0. Introduction
Pool: BitcoinPool
Pool ops: forum members Geebus and FairUser
Publicly identifiable pool operator: No.
Payout method: Standard proportional payout with a "pool hopper tax"
Hoppable? Yes.
Fee: Donations only
Current pool fulltime miner hashrate: 100 Ghps
Current pool hopper maximum hashrate: 700 Ghps
Availability of public statistics:
- Easily available data does not include shares per round, but is easily accessible on website and all rounds since the start of the pool are available.
- Shares per round is available on request.
- Miner status API available.
- Current pool hashrate.
Are public statistics likely to be reflecting actual data? Unknown, possibly no,
Public perception of pool and pool op: Unknown.
Should I mine here right now? No.
0. Introduction
Why did their share of the network drop significantly so quickly? There are many possible reasons. The list below is by no means exhaustive, and I cannot be sure they are actually contributing factors. If you'd like to read more about the pool's history, I recommend visiting the pool's forum, and both the locked thread and unlocked thread on bitcointalk.org.
First attck (syn flood), and more details on the attack.
Xenon481, quick discussion of issues.
Some responses from FairUser.
Accusation of stats fudging.
Xenon481, users not being paid.
FairUser: problem caused by bug not notifying of invalid/orphaned blocks.
Geebus on IP banning.
2. BitcoinPool's sample statistics vs population statistics
This post's analysis section is a departure from previous posts. I am assuming that readers don't need some of the comparison to generated data charts I used previously, so we'll go straight to the meat and potatoes.
All data for this post is available as a tab delimited file here: http://www.bitbin.it/xtJin0wW
Mean, median, variance, skewness and kurtosis are statistical parameters that we have previously used to analyse the distribution to which a pool's round length random variable belongs. The theoretical geometric distribution statistics and experimental parameters are shown in the table below for the available 907 blocks (911 currently solved blocks, minus 3 outliers and one orphaned block for which no data was provided).
The upper and lower bound for the mean, median, and standard deviation are the 95% confidence intervals for the sample statistics, rather than the population upper and lower bounds. For the skewness and kurtosis the lower and upper bounds are the bias-corrected and accelerated 95% confidence intervals as per D. Wright & J. Herrington.
The 95% confidence intervals for all statistics exclude the theoretical population mean, median, and standard deviation parameters of a geometric distribution where mean = shares per round / D.
The Negative Binomial CDF (approximated using the gamma distribution) indicates that only 0.006% of runs of 914 block would have a mean shares per round / D larger than BitcoinPool.
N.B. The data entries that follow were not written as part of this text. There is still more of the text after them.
The rows below fall into families. The same turns and mirrors carry the whole set onto itself and the rows of a family onto each other. For each named row, which other rows are in its family? Write them in the order they are listed.
These 30 rows form 5 families of 6 rows each.
nelur: [  3.0   8.3   2.7  -0.8   1.2 -25.6   5.8 -13.7 -11.6  -1.5   8.3  -1.5
   5.6  -6.9  17.4  -6.6   6.0 -34.8   0.5  -3.8   5.5  20.5  -4.2 -23.5]
Budiv: [ -5.2 -15.0  -3.2  -5.7  -5.5 -10.9   7.9  -6.1  -5.4   4.3 -18.1  -7.7
  12.5 -19.5  13.9  -7.5   9.0 -27.0   1.4  18.6  -1.3 -10.1   8.0 -14.3]
Tuno: [ -2.2  17.4 -13.9  -0.1 -11.6 -34.1 -11.6 -10.3  -1.2 -11.6  -6.7   7.8
 -11.4 -10.6  15.9   7.9  24.4 -12.4  -2.2 -17.7  14.7  17.1  -3.8   1.1]
ranub: [-16.4   2.1  -2.5 -15.1 -14.0 -10.4  -6.1 -14.0   1.8   3.8  -8.7   0.9
  17.5  -6.1   3.1  -3.6  30.5 -23.6  -7.0  -5.7   6.9   7.1 -12.4  -0.2]
dini: [ -3.8  17.8 -12.9   0.6  -6.3 -30.0 -13.8  -9.1   0.7 -15.4  -3.8   9.9
 -10.5  -9.8  14.8   4.6  28.6 -13.5  -1.6 -21.4  18.5  10.1   0.1  -2.8]
rada: [  5.4  -2.0 -16.4  10.6  -0.5 -35.8   1.5  -3.6  -7.8  -6.8  -5.0  -4.6
 -17.8 -22.0  12.9   3.6   5.6 -16.0  20.0   1.5   4.4  -0.8  11.2 -19.5]
Kunip: [ -6.0  -5.5 -11.5   2.6  -8.0 -17.0  -2.0 -11.9   2.6  -3.5 -26.1   0.2
  -7.3 -16.6   3.1   0.8  19.9  -7.2  -0.3 -11.7   8.1 -23.7   3.4   8.2]
Kub: [ -6.2  -7.7 -10.4   8.2  -7.2 -19.2  -0.6  -4.9   1.5  -6.2 -28.5   0.6
 -10.4 -14.3   9.2   2.2  17.3  -7.1  -3.8 -12.6  10.1 -18.5   1.7   9.9]
pase: [  1.6  11.9  -1.8  -6.1  -1.4 -26.0   3.1  -8.7  -9.1  -4.1   4.8  -0.1
  10.9  -5.1  19.7  -5.5   9.5 -34.5   4.7   1.5   4.2  20.8  -1.1 -28.2]
Zis: [ -5.4  -3.3  -4.1   0.7  -7.1 -18.0   4.1  -9.9  -1.7  -9.2 -29.8  -1.8
  -6.2 -11.5   3.4  -4.2  20.7 -10.5  -1.3 -15.5   8.6 -25.7   2.9   5.1]
mevi: [  6.4   0.3 -11.2  11.5  -1.5 -34.5   6.7  -5.3 -11.9 -11.5  -9.2  -8.6
 -21.0 -17.0  12.1   0.8   4.7 -15.4  14.3   0.3   0.4  -3.8  15.1 -14.3]
Dulal: [-21.3   1.5   5.1 -14.0 -11.2 -13.8  -3.1  -9.1  -3.4   0.0  -7.0   1.7
  14.1  -9.8   6.2  -8.1  34.4 -24.3  -2.3 -10.4   6.7   8.5 -14.2  -1.9]
Nalur: [ -5.4 -18.0  -2.7  -0.2  -9.6 -11.1   7.0  -0.1  -7.6   1.1 -17.6  -8.5
  11.2 -18.4  11.8  -5.6   7.3 -26.1   4.5  18.9  -4.0  -0.8   9.1 -14.1]
Lovuz: [ -2.8  -3.5 -14.0   3.0  -4.8 -13.6   0.8 -10.8  -6.6 -10.2 -23.4   2.0
  -3.1 -12.7   1.9   4.0  20.1 -11.2  -0.3 -12.9  10.8 -22.9   4.7  12.6]
Sodu: [  6.5   2.1 -19.2  12.7  -3.2 -28.1   6.9  -5.4  -9.0 -11.5 -10.5  -2.6
 -17.4 -20.1  13.6  -0.3   4.2 -18.0  17.4  -6.8  -4.1  -4.9  12.9 -20.1]
nilas: [  2.7   9.0   1.8  -3.1  -6.4 -24.2   4.6  -9.6 -13.5  -5.0   4.4   2.3
   4.8  -9.0  21.7  -8.8   8.4 -39.1  -4.1   3.3   1.9  21.8  -1.2 -21.7]
tofum: [  2.5   8.8   2.6  -5.3  -2.7 -20.9   0.2  -8.8 -12.0  -8.8   5.0   0.5
  11.5  -8.6  17.7  -8.8  12.6 -36.6  -1.1   1.3   5.2  23.0   4.8 -25.4]
tuz: [  2.5  21.4 -14.0   1.4  -7.6 -30.6 -11.0 -12.6   0.1 -12.4  -4.4  11.9
  -7.0  -5.2  13.3   6.4  21.1 -12.9   2.4 -23.7  15.8  10.2  -2.6  -4.5]
Nire: [ -2.1  -4.5  -4.2   3.4  -5.4 -16.4   0.3  -7.0  -4.7  -9.0 -28.2   0.6
  -5.4 -15.9   8.7   0.9  20.9  -2.8  -1.3 -14.6  12.1 -18.9   3.9  11.1]
ludes: [ -3.4 -10.8  -1.7  -7.3 -12.1  -8.9   7.6  -2.2  -5.9  -2.9 -22.6  -3.2
  16.1 -20.5  17.5  -6.4  11.1 -25.7  -0.8  18.1   1.3  -7.8  12.5 -13.1]
subif: [  6.3  15.8 -15.2   4.1  -8.1 -27.7 -12.6 -12.2  -0.8  -9.6  -3.7  13.8
  -9.6  -9.1  18.4   8.8  18.7 -12.6  -2.3 -16.5  19.2  14.1  -4.2  -1.0]
supu: [ -5.0 -17.3  -1.4  -5.6  -5.5 -11.8   3.4  -8.8  -5.2   0.0 -18.4   0.7
  10.6 -26.1  16.0  -4.3  14.5 -27.5   4.1  16.5  -6.2  -7.9  11.9 -17.4]
bokap: [  0.5  23.4 -18.7   1.4 -10.4 -29.6 -10.4  -4.8  -0.9  -8.8  -4.2   4.6
  -5.9  -2.5  13.6   5.5  20.0 -10.2   1.0 -16.0  18.0  13.0  -4.0   1.4]
Gapi: [-21.3   1.6   2.5  -7.1 -15.1 -12.8  -5.5 -11.0   1.8   1.2  -5.3   3.0
  13.0  -5.3   3.3  -7.0  28.7 -24.2  -8.4  -9.6   4.9  10.9 -13.6  -0.9]
Lib: [  2.8  10.8   4.7  -3.8  -2.5 -27.7   1.1  -9.4  -5.0   1.0  -0.2   0.5
   7.5  -8.9  25.3 -10.7   7.8 -31.5  -2.1   0.7   0.9  20.9  -1.3 -27.7]
rufam: [  8.0   3.6 -15.1  10.2   1.6 -34.0   3.7  -4.3  -6.4 -11.2 -10.6  -1.2
 -14.5 -18.6  18.9   1.8   3.0 -16.1  16.8  -0.4   4.4  -7.1  15.9 -21.2]
vebel: [-19.3   3.1   5.1 -16.1  -6.3 -19.5  -7.5 -11.6   0.6   4.1  -7.2  -2.3
  16.4  -4.0   4.5  -4.9  32.2 -22.1  -5.0  -2.3  10.7   5.3 -10.7   0.0]
vago: [  7.8  -1.8 -12.4   8.6   5.4 -32.6   4.7  -1.4 -10.8 -14.4 -13.3  -8.7
 -16.5 -18.5  15.5   0.5   7.5 -18.4  14.7  -1.9   6.1  -6.2  18.5 -18.8]
supon: [ -4.9 -14.8  -0.6  -3.8  -9.4  -7.9   6.5   0.8 -10.8  -2.0 -14.5  -3.3
  10.7 -22.3  15.1  -7.0  13.6 -23.8   7.8  20.0  -1.7  -6.1  11.8 -13.2]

This is a very unlikely eventuality.
3. Quantiles and empirical cumulative distribution function.
As discussed in previous posts, the cumulative distribution function (CDF) of Bitcoin pooled mining round lengths describes the probability that a round will be solved after a given number of shares have been contributed. For example, a large probability means that most rounds will be solved when a large number of shares are submitted. Since shorter rounds are more common, we expect the CDF to rise rapidly, and then level out and approach 1 at larger round lengths.
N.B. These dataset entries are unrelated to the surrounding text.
In the data rows, 128 means zero.
Here are some points:
[188 136 153 194 142  12 176 175 100 127 124 160 164 151 139 101 100  86
  79 166 186 141  73 174 188]
[ 96  91  91 120  77 148 122 140 119 114 115 170  75  92 120  87  92 103
 146 122 123  92 142  95 162]
[119 164 124  90 165 108 148  44 150 148 157  92 133 127  98 214 191 117
 173  77  81  61  98 177  96]
[160 107 125 125 225 164  63 136 143 164 168 119 146 153 142 149 182 132
  92 156 197 184 133 176 186]
[133 130 137 103 158 144  98 107 154 126 152 138 131 140 112 134 137 141
 136 148 134 119 130 158 134]
[126 185 154 143  70 119 139 134 134  92 154  84 116  76 179 122 153 179
 160 158 130  92 110  78 112]
[118 168 122  85 146 116 141  65 159 144 159  88 142 124 103 185 180 133
 162  84  99  66 106 167  99]
[ 56  79 123 121  74 176  86 127 143  77 100  90  40  53  99  97 112 135
 191 120 101  64 152  85 155]
[  0  54 218  64  96 255  68 198 146  66 108  74  93  42  80 114 160  82
 101 113 124  52 255 102   0]
[171 171 109 166 125 101 200 100  89 128 126  94 134  90 139 100 116 142
 118  97 123 137 115 115 113]
[125 156 143 132 105 117 138 135 131 110 147 106 127  98 152 126 126 161
 143 147 131 107 110  96 120]
Here are 18 more points, each followed by its number:
[137 128 109 127 140  97 129 169 139 151 141 140 119 170 106 141 138 121
 118 160 158 167  98 130 145] 0
[136 148  87 157 108 106  99 163 133 145 139 150 148 120 121 121  94 163
  95 154 156 125 104 114 161] 1
[171 114  32 163  86  94 125 201 110 140 162 167 166 136 146 158 170 162
  64 118 156 210  75  51 132] 2
[138 144 130 151 113 135 157 160  81 109  67  98  90 108 136 123 108 129
 119 125  90 153 138  97 120] 3
[163 160 123 149 130 105 181 101 103 126 126 101 129 101 139 103 125 134
 109 134 131 140 111 111 125] 4
[116 122 141 128 149 113 136 143 145 126 160 132 130 148 122 145 139 127
 147 115 112 116 128 148 147] 5
[118 104 157  90  98 157  89 147 177 151 147 234 144 147  95 107  61 100
 110 138 103 154 122  90 127] 6
[129 137 137 138 131 118 102 119 102 136 132 133 132 151 153 121 111 148
 131 144 127  87 121 150 132] 7
[140 157 128 149 113 111 161  92 132 107 127 135 151  87 125 108 113 108
 118  96 111 113 107 127 122] 8
[143 148 162 136 170 150 145 102 132 144 124 111 115 149 100 144 112 127
 122 125 116 107 157 168 112] 9
[139 161 142 135 219 155 149  92 102 150 135 125 131 147  92 155 121 122
 122 124 113 105 150 200 102] 10
[ 72  35 170  25 181 187  95  60 156 170 143 227 139 215 145 209 174  14
 170  44  62 119 114 183  77] 11
[153 136 132 129 153  71 144 140 120 167 176 140 156 139 102 149 130  80
  99 168 153 147 100 172 117] 12
[157 135 144 110 100 146  86 139 147 135 127 153 152 132 109 131  97  84
  99 178 124 151 103 108  85] 13
[122  71 161  87 145 156 118 122 113 122 138 126 116 121 119 163 145  78
 116 112  94  73 136 207  91] 14
[114 143 127 157 154 111 145 125 116 105  93  95  99 177 169 136 168 201
 188  81 126 138 153 127 178] 15
[114 185 126 131 205  58 172  72 145 130  88  39 132 175 157 129 226 170
 173  81 179 107 145 188 131] 16
[ 99 140 105 152  70  88 177  87 140 120 122 144 157 168 168 102 147 137
 142  96 131 150 111 120 112] 17
Which of these numbered points is nearest to each point below by angle, seen from the average point of the first points? Its number follows each.
[120 102 146  91  98 178  78 158 176 155 151 226 146 143  88 116  63  94
 109 156  98 158 126  84 123] > 6
[135 142 132 165 103 127 166 160  76 122  76  98  90 114 138 121 116 130
 131 109  88 147 144  99 133] > 3
[125 166 108 135 179  79 174  83 130 134 109  70 121 157 151 116 206 160
 162  90 163 117 137 168 131] > 16
[132 130 136 130 150 133 133 116 132 119 122 109 117  96 117 123 125 127
 131 110 128 111 135 133 143] > 9
[155 143 113 142 128 112 158 112 110 127 123 108 130 112 138 115 121 134
 115 125 124 142 117 114 118] > 4
[152 175 158 135 135  99 146 131 159 102 109 104 165 121 156 115 134 162
 161 156 127 141 125 133 132] > 4
[190 179 177  98 173  61 113  86 145 140 109  65 164 143 153  97 122 105
 156 164 191  69 140 194 131] > 16
[113 129 137 113 154 140 148  89 144 135 132 146 136 136 123 134 138 133
 125 107 140 130 139 129 128] > 11
[153 159 122 158 113  82 114 170 126 134 115 118 150 120 162 113 104 157
 121 158 156 136 119 137 163] > 1
[120 103 113 126  94 194 114 162 103 123 152 148 131 116 132 144 108 137
  89 149 101 166 122  82  89] > 13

The comparison plot below on the left is a QQ plot (quantile-quantile) to compare the quantiles from BitcoinPool's distribution of shares per round / D and what that distribution should be theoretically.
Quantiles are points taken at regular intervals from the cumulative distribution function (CDF). The empirical quantiles are from BitcoinPool shares per round / D data, and the theoretical quantiles are calculated using the number of rounds in the dataset, so that there are the same number of theoretical as empirical data with the same cumulative probabilities. The empirical quantiles are then plotted as a function of theoretical quantiles, and the relationship here should be y = x.
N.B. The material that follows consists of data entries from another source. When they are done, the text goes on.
Points on a branching shape with no loops
kire: 7 -5 -4 4 -8 -4 18 -21 30 -3 19 6 19 16
Mim: 20 -13 4 -12 -10 0 -32 -32 20 -9 25 -18 17 -2
Taza: 1 -2 -6 8 -15 -10 27 2 43 7 14 25 9 14
bis: 10 4 4 9 -3 -15 24 7 3 1 -9 13 13 12
lon: 4 -1 -6 -13 8 -14 -16 -17 11 -2 5 -19 -5 -9
Fom: 3 11 18 0 0 4 3 8 -27 12 -23 10 7 4
pidim: -16 -9 5 1 27 17 -11 11 -13 -5 -2 -8 -12 -12
Guvo: -17 -2 5 0 39 14 -6 9 -16 -11 -2 -7 -16 -3
Banu: 17 -8 -3 -13 -4 -7 -29 -25 11 -3 17 -19 6 -10
zite: 5 -5 -6 6 -8 -7 21 -13 37 0 19 11 18 19
Sed: 19 31 -7 -3 -44 14 6 -6 8 11 -19 19 -11 -22
Keku: 13 15 -10 -4 -23 3 -41 7 -13 1 -6 9 -4 10
Vopo: -21 -13 6 0 -4 16 10 6 -28 -5 16 -13 -29 -4
paro: 0 10 16 0 5 5 3 7 -24 6 -21 7 3 2
dosu: -3 4 -21 1 18 -26 -1 6 -21 -16 -22 -31 -18 -3
luz: -5 -31 17 12 -24 -4 -4 16 -11 13 1 0 25 -33
fop: 18 30 -6 -3 -42 13 7 -6 9 10 -17 19 -10 -20
befo: 19 -14 5 -12 -9 0 -30 -31 22 -10 28 -16 18 -2
Sevu: -15 -11 5 2 19 17 -12 12 -12 -2 -4 -6 -9 -17
nevu: -16 1 5 5 33 17 -2 16 -9 -10 1 -6 -10 1
pes: -5 -6 -7 11 -5 -8 24 3 41 6 18 19 11 17
mosu: -1 -6 -8 11 -9 -11 27 -1 45 5 20 21 14 20
Rir: -5 6 12 -1 15 8 2 7 -20 -1 -16 3 -4 0
bezi: 8 11 19 -4 -14 4 -6 8 -30 27 -26 14 14 5
Nak: -17 -4 1 3 35 12 -5 8 -5 -8 5 -6 -12 -1
kem: 9 18 -2 -15 -33 18 -47 17 -18 23 -14 15 2 8
Sepo: -12 -6 -3 7 15 3 6 4 18 0 11 3 1 7
Duf: 12 -10 2 -8 -11 0 -4 -33 13 -7 29 -3 15 -3
tatat: -22 -9 6 1 5 18 7 7 -26 -7 12 -13 -27 -7
zezi: -6 -6 -7 10 -2 -7 21 3 38 5 17 17 10 16
Sunez: -16 -5 -1 4 29 9 -2 6 2 -5 7 -4 -7 2
kopu: 17 29 -6 -3 -42 12 8 -6 9 10 -17 20 -10 -20
gunaf: -22 -8 6 1 10 18 6 8 -26 -8 11 -12 -26 -7
situ: 12 16 -7 -7 -26 9 -43 11 -14 7 -9 11 -2 10
pefid: -9 -6 -6 9 4 -3 15 3 30 4 14 11 7 13
gepet: -15 -12 6 2 15 17 -12 14 -12 -1 -4 -5 -6 -18
tise: 1 -1 -6 7 -16 -9 26 2 41 7 13 25 8 13
mis: -10 -24 10 8 -10 5 -9 18 -13 9 -2 2 14 -29
kepa: 20 -13 5 -12 -9 0 -32 -32 21 -10 27 -18 18 -2
toziv: 21 -2 0 -8 4 -35 20 -23 -10 -5 5 4 27 -1
sef: 9 5 4 11 -4 -14 25 10 4 2 -10 13 13 13
solid: -17 -7 5 1 30 17 -11 11 -13 -6 -1 -9 -14 -11
peba: -2 7 -20 3 18 -30 2 8 -26 -19 -26 -31 -18 -2
Rim: 8 11 22 -2 -13 2 0 8 -32 26 -28 14 16 7
besa: -11 -6 -5 8 10 0 10 3 24 1 13 7 4 10
ras: -12 -27 4 -4 -18 9 10 4 -27 1 25 -13 -33 5
tipul: -20 -4 4 1 34 17 -4 10 -19 -11 5 -10 -20 -6
melor: 2 -6 -7 9 -8 -9 24 -7 42 3 20 16 16 20
gufo: 21 -13 5 -12 -9 0 -32 -32 21 -10 27 -18 17 -2
lalo: -4 3 -17 -4 14 -19 -4 -6 -5 -10 -15 -25 -14 -3
fozir: 9 11 23 -1 -11 2 3 8 -31 25 -29 13 17 7
Zozir: -13 -17 6 4 5 13 -12 16 -12 3 -4 -1 1 -23
Kesib: -1 1 -8 -10 9 -15 -9 -15 9 -6 -4 -20 -8 -5
Des: -2 6 -20 2 18 -29 0 8 -25 -18 -25 -31 -18 -3
bil: -2 -6 -8 12 -9 -12 29 2 47 7 21 24 13 19
Zube: 10 18 -4 -11 -31 16 -46 16 -16 16 -12 13 1 10
kat: 10 5 4 10 -4 -14 25 10 4 1 -10 14 13 13
vuso: 3 -1 -6 -12 8 -15 -14 -16 11 -3 3 -19 -5 -8
fug: 23 -3 0 -10 6 -38 19 -27 -11 -6 8 4 30 -3
mus: 21 -2 0 -8 4 -35 20 -23 -10 -5 5 4 27 -1
ren: -14 -24 5 -3 -16 11 10 4 -27 0 23 -13 -33 3
vop: 11 17 -5 -10 -30 15 -46 15 -16 14 -12 13 0 10
kovu: 7 -5 -5 4 -8 -5 18 -20 32 -2 19 7 19 17
fanu: 6 -5 -6 6 -8 -7 21 -14 36 0 19 11 18 19
segu: -16 -5 0 4 29 9 -2 6 3 -5 7 -4 -7 1
nuseb: -10 2 10 0 25 11 0 7 -17 -6 -11 -1 -10 -2
rakag: 3 1 -5 5 -18 -8 25 1 39 8 10 25 6 10
Zele: -21 -5 5 1 27 17 -1 9 -21 -10 7 -11 -22 -7
teger: 4 3 -4 4 -21 -7 24 0 36 7 7 26 4 7
rukun: 10 -6 -2 -1 -10 -2 12 -30 21 -6 22 1 19 11
Nule: -4 3 -16 -5 13 -18 -5 -7 -3 -10 -14 -25 -13 -3
kote: 0 9 16 0 6 5 3 7 -24 6 -21 7 2 2
kib: 5 4 -4 3 -22 -6 23 -1 34 7 5 26 3 5
zusa: -3 3 -14 -6 12 -17 -5 -10 1 -9 -12 -23 -12 -3
lor: -9 -6 -5 8 6 -2 13 3 28 3 13 9 6 11
Vafod: -2 10 -19 5 16 -32 3 7 -28 -21 -30 -31 -17 -2
gige: -13 -16 6 4 7 14 -13 16 -12 3 -5 -2 -1 -23
taba: 7 11 22 0 -8 2 4 8 -30 21 -27 12 14 6
dufot: 13 -7 -5 -15 1 -10 -26 -20 10 -1 14 -20 0 -12
bika: -6 5 12 0 18 9 2 7 -20 -3 -15 2 -6 -1
Popa: -3 3 -10 -8 10 -16 -7 -13 5 -7 -8 -21 -10 -4
vaboz: -13 -16 6 4 6 14 -13 16 -12 3 -4 -2 0 -23
mas: -6 6 12 0 16 8 2 7 -20 -2 -16 3 -5 0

The comparison plot below on the right shows the difference between the theoretical CDF for geometrically distributed variables and the empirical CDF (eCDF) for BitcoinPool round lengths. The ecdf is is defined as:
ecdf = n/max(n) where 'n' is the nth datapoint in a set of data ordered by size
The QQ plot shows that the (shares per round) / D data varies quite significantly from those expected from a geometric distribution. The QQ line has a larger gradeint than the expected y=x, and is in fact approximately to y = 1.156x - meaning that for the middle 50% of round lengths the mean is 1.156 time greater than expected for an exponential / geometric distribution.
The eCDF and theoretical CDF are quite different. The shading shows the upper and lower 95% confidence interval bounds for the empirical CDF, and for a large portion of their length these plainly exclude the theoretical (population) CDF.
The eCDF provides only a visual guide. The Anderson - Darling K test provides a more accurate assessment of whether BitcoinPool's shares per round belong to the expected probability distribution.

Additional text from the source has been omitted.